Regarding the investigation of age at onset of puberty, another issue is that the assessment by investigators using conventional criteria (Tanner) is not necessarily consistent in multicenter studies including the present study. In clinical practice, it is perfectly reasonable to change the assessment for the onset of puberty in the absence of the development of secondary sexual characteristics during long-term follow-up. However, the need for the collection of case report forms in a timely manner makes it difficult for investigators to review the assessment themselves. This must be taken into consideration. For these reasons, in this study, we conducted reassessments by combining biochemical and physical measurement data. This allowed us to determine a more appropriate assessment through scientific validation of the investigators’ individual judgments.

When data in the present study were stratified by the onset of puberty, the height SDS for chronological age using the combined data from males and females was significantly improved in the low- and high-dose groups. Furthermore, the mean height SDS for chronological age after 5 yr was −1.78 in the low-dose group and −0.82 in the high-dose group (26), indicating that the improvement in height SDS for chronological age occurred mainly before the onset of puberty. The height gains might not differ if they received GH treatment after the onset of puberty (16, 22), and these findings suggest that the attainment of sufficient height gain before the onset of puberty might play a major role in the improved adult height. The pubertal height gains of Japanese children who were short without endocrine dysfunction were 25.8 cm in boys and 18.9 cm in girls (38). We assumed that short children born SGA on GH therapy have similar height gains (as reported here) during puberty. Therefore, according to the mean height at the onset of puberty, only the high-dose group was expected to reach an adult height greater than −2 SDS (low-dose group males = 154.2 cm, females = 146.1 cm; high-dose group males = 160.7 cm, females = 149.0 cm).

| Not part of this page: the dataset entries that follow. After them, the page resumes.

These are the activations of a small neural network, seen along a few directions. Each row is one input.
In each table, some parts of the input vary, and every possible input appears once, in random order.
Descriptions start from the smaller parts, as in this example, which fits no table here: one of 8 places around a ring, together with either a single point or one of 11 places around a ring or (one of 3 separate values, together with one of 6 places along a line).
Shared parts are said once, and a part with two or three values counts as separate values.

Other details of the inputs vary at random and push rows far along three fixed directions, the same in every table; ignore that.

Table:
r1: [-17  32   5 -41 -35  36 -39 -26  -6   6 -49 -25  29  -5]
r2: [-14  27   2 -45 -50 -42 -15   7   5  38  -5 -44  -4   1]
r3: [ -7  19  -4  12  17   0  37   6  10   2 -51 -60 -78  23]
r4: [  1 -22   7  59  40 -30  60 -10 -36   6  52  43 -73  19]
r5: [ 12 -35  14  13  11  13 -16  -6   0  -8  59  50  49 -19]
r6: [-10  25 -22 -42 -39 -45  -7  14  31  20 -30 -55  20   6]
r7: [ -3  55   7 -31 -17  22 -17 -10   7  14 -34  10  39  -9]
r8: [ 10 -17   0   6  -8 -15  -8  11   8  13  36  19  28 -11]
r9: [-13  10  -8  34  24  44   1  -7  -3 -51 -87 -13 -38   6]
r10: [ -1 -37  44  52  53  32   6 -13 -35 -44  36  64 -63 -26]
r11: [-20   0 -11  35  31  38   5 -18   4 -49 -68  -2 -41   2]
r12: [  3  13  10 -27  -4  58 -45  -4  12 -36 -38  17  72 -26]
r13: [-21  50  -9  12   9 -25  35   4   4  -1 -56 -18 -79  15]
r14: [ 15 -36  -5  10  10  21 -19  -5 -18  -5  60  49  45  -3]
r15: [ -6  49  -5 -40 -17  26 -16 -17  -4   9 -37   8  37   6]
r16: [-23   8 -12  26  31  40   3 -22   9 -52 -83 -12 -38   1]
r17: [  4 -24  36   1   0  21 -27 -19 -20   6  67  50  26 -25]
r18: [ -3  29  -5 -46  -7  49 -21 -10  17   9 -23 -25  31   4]
r19: [ 12 -38  -1   7   9  19 -16  -8 -16  -8  59  50  46  -3]
r20: [-12 -42  27  50  54  37   5 -30 -40 -39  40  63 -65  -9]
r21: [ 11 -33  35   1  -5  25 -19 -25 -43  -2  63  36  32  -6]
r22: [  3  13  11 -30   0  56 -44  -7  13 -38 -38  14  73 -28]
r23: [  4   7 -15 -31 -39 -45   5   9  13  23 -24 -56  25  16]
r24: [ 16  11   1 -15 -32 -68  37  10 -20  55  40 -15   3  27]
r25: [ 29 -35   1   7 -10 -51   8  33  -6  27  76  19  19  -6]
r26: [  8  17 -13 -32 -39 -48  -4  35  22  27 -25 -39  18  -3]
r27: [  1  24 -14 -41 -30 -17   9   7  19  50  -6 -63   9  20]
r28: [-22   7 -25  15  12 -28  23   8  18 -12 -64 -34 -71  14]
r29: [  0 -20  27  52  71  61  16 -13  -1 -32  28  43 -51 -14]
r30: [  5 -23 -19 -21 -23 -76  19  15  10  39  41 -24   5  14]
r31: [ -4   4  -9  41  26  42   3  -6  -7 -49 -70  -5 -41   6]
r32: [ 12 -35  16  10  15  11 -14  -9   1 -10  60  47  50 -21]
r33: [-14  -2 -25  34   9 -28  29   9   6  -6 -47 -31 -68  17]
r34: [ 17 -29 -16   7 -19 -36   7   9 -10  31  57   3  26  12]
r35: [ -3  16   6  10  27 -12  36  25  19   3 -32 -39 -83   3]
r36: [ -1 -29 -17  57  22 -65  47  28  -1   3  33  -2 -91  13]
r37: [  8   0  -4 -25 -18 -49  23  23  15  54  62 -38  -9  15]
r38: [  2  24 -10 -17 -20  22 -35   6  21   2 -36  -6  44 -14]
r39: [ -9  16  -1 -24  -6  61 -48 -16  12 -36 -30  13  70 -16]
r40: [  9 -24  -8   0 -18 -42   2  18   0  21  63   8  22   4]
r41: [  3   6   3 -19 -10  64 -39 -22  -3 -35 -39   4  76  -6]
r42: [ 17  18   7 -23 -25 -75  32  27  -6  54  40  -2  -2   7]
Description of these inputs: one of 6 places along a line, together with either one of 3 separate values or one of 4 places along a line.
Question: The inputs of r22 and r16 match in every part but the place on the line of 6. If r26 is changed in the same way as r22 into r16, which row does it become?
Answer: r33
Question: Change only the choice among 3 separate values in r24. List by row number the other rows that result.
Answer: r3, r21
Question: List by row number the other rows that have the place on the line of 6 in common with r7.
Answer: r5, r8, r17, r29, r32, r38
Question: Change only the choice among 3 separate values in r10. List by row number the other rows that result.
Answer: r35, r42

Because the therapeutic dose range in the current clinical practice is 0.23–0.47 mg/kg/wk, a higher dose of GH can be used to achieve normal adult height if a lower dose is not effective.

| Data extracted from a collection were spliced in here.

Here are a small network's activations along a few directions, averaged over the inputs that share one value of a field.
Values that are neighbours, or in one group, have similar rows; names and order tell nothing.
In the rows, 500 means zero.
Strong random noise was added to every row along 7 fixed directions; ignore it. To show where, here is one row again and again, with new noise each time:
[463 226 542 429 537 664 447 369 707 622 422 134 815 538 584 723 625 489
 300 636]
[561 476 548 818 587 464 431 308 420 463 410 408 453 440 523 674 429 609
 853 496]
[632 373 512 484 587 529 528 451 541 582 383 450 543 476 616 457 529 771
 465 367]
[494 508 513 352 557 452 563 516 522 546 506 583 509 577 502 370 483 433
 432 445]
[428 449 443 567 497 566 481 381 468 511 384 372 557 518 539 526 600 455
 515 557]
[671 493 637 381 569 463 530 586 529 610 544 609 422 465 550 309 243 679
 498 385]
[537 535 538 606 444 491 469 472 443 487 474 464 395 429 519 435 374 604
 651 518]
[446 537 464 484 657 467 547 422 390 556 423 616 490 614 514 398 521 302
 558 456]
[454 545 582 527 269 563 398 406 634 343 591 411 547 356 319 655 371 532
 448 572]


ZULO, 11 values:
romi: [499 507 336 588 365 371 574 534 557 248 426 567 484 432 467 716 819 799
 467 306]
vaz: [334 603 366 414 282 626 505 584 420 482 532 399 496 537 517 386 657 332
 327 665]
fivu: [580 660 541 439 435 569 467 517 470 451 532 686 495 475 434 403 405 593
 336 383]
pira: [585 289 462 478 578 591 544 754 453 683 434 344 479 400 727 487 551 713
 478 544]
safo: [462 329 344 491 491 602 489 474 601 462 358 427 650 475 546 638 781 611
 261 500]
nobig: [640 513 652 466 807 542 460 400 457 647 487 669 591 609 468 591 388 429
 486 383]
mogab: [653 422 531 464 757 359 540 524 569 496 586 773 522 496 379 585 422 620
 612 328]
dukul: [510 521 496 541 572 315 566 400 602 376 580 596 559 549 401 663 572 487
 583 324]
nilal: [467 557 626 482 459 393 500 615 554 528 658 340 480 698 541 511 473 299
 578 765]
rog: [437 470 492 537 402 519 481 577 480 560 566 323 448 448 529 448 422 419
 590 660]
met: [585 306 440 531 653 588 514 537 459 721 362 368 496 491 807 405 657 608
 471 443]
The values of ZULO form 3 separate groups.
List the group mates of romi, in the order listed. -> pira, safo, mogab
List the group mates of fivu, in the order listed. -> vaz, nobig, nilal

RUZIT, 16 values:
nat: [401 454 464 405 644 551 535 403 420 605 407 607 500 578 488 313 454 224
 423 532]
zufu: [483 581 248 570 450 569 579 547 267 523 288 498 357 540 739 262 807 701
 481 401]
tofeb: [516 449 347 566 601 493 556 540 353 578 339 580 376 522 659 286 592 552
 570 455]
dipo: [485 627 562 294 414 217 641 539 650 417 728 515 507 719 417 471 600 442
 540 444]
gul: [549 567 471 589 773 399 529 530 290 522 448 831 387 542 536 501 409 392
 731 374]
nomar: [446 388 490 845 644 539 403  85 487 445 327 268 688 547 493 899 719 422
 757 555]
vek: [608 462 565 584 644 623 422 365 516 473 475 617 591 358 393 675 382 580
 454 330]
mada: [579 677 469 519 518 544 472 496 427 348 500 872 444 344 346 561 431 661
 418 265]
pezak: [654 509 495 713 576 393 457 442 532 301 474 738 420 349 416 715 427 795
 676 303]
zenod: [474 536 407 620 451 566 488 457 371 515 354 448 446 480 546 387 567 542
 519 464]
kuzu: [558 719 549 658 484 406 469 543 388 342 614 732 392 440 327 670 380 531
 675 390]
luvoz: [450 552 568 386 145 823 325 365 641 362 524 516 603 213 207 504 312 563
  66 525]
bakez: [626 556 677 571 471 398 445 464 601 401 655 584 428 373 318 606 234 642
 659 416]
siv: [547 491 442 373 398 467 617 575 534 538 476 381 491 572 638 352 716 732
 386 373]
zosuz: [402 329 380 469 738 285 644 375 618 431 449 482 656 711 477 670 885 332
 572 426]
povan: [475 534 620 415 500 406 501 631 568 568 667 470 491 563 517 512 360 300
 546 640]
The values of RUZIT form a 4 by 4 grid.
List every value one step from nat, in the order listed. -> luvoz, zosuz
List every value one step from dipo, in the order listed. -> nomar, siv
List every value one step from kuzu, in the order listed. -> zufu, mada
List every value one step from pezak, in the order listed. -> tofeb, gul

Bone age that was delayed at the beginning of the trial was closer to the chronological age following GH treatment, and the ratio of bone age/chronological age increased gradually but only slightly exceeded 1. However, a bone age/chronological age ratio of 1 in children who do not catch up to the mean height suggests that their adult height may not improve more than the current height SD scores. The mean change in bone age/chronological age ratio from baseline to 5 yr after the start of treatment was 0.13 in the low-dose GH group and 0.32 in the high-dose group, indicating a statistically significant dose-response effect. Thus, high-dose GH therapy induced a more rapid advancement of bone age, which was initially delayed in short Japanese children born SGA. In contrast, a previous study demonstrated that the bone maturation rate was slower in SGA children aged 3.0–5.9 yr receiving high-dose (0.2 or 0.3 IU/kg/day) GH treatment compared with children aged 6.0–8.9 yr, although the changes in height SDS for bone age were increased in both age groups (39).

Conclusions

This study evaluated the effects of high- and low-dose (0.033 and 0.067 mg/kg/day, respectively) GH therapy on age and height at the onset of puberty in short children born SGA. We observed no difference in the age at onset of puberty between the normal population and GH-treated children but demonstrated that height SDS at the onset of puberty was higher in the high-dose group than in the low-dose GH group. Importantly, we demonstrated that GH therapy, especially high-dose GH, induced an advancement of bone age that was initially delayed in short children born SGA and was considered to influence the magnitude of height gain during puberty. Our findings suggest that GH treatment does not affect the timing of pubertal onset, although we could not make statistical comparisons with the general Japanese population or SGA children without GH treatment. The results of our long-term post-marketing study are awaited.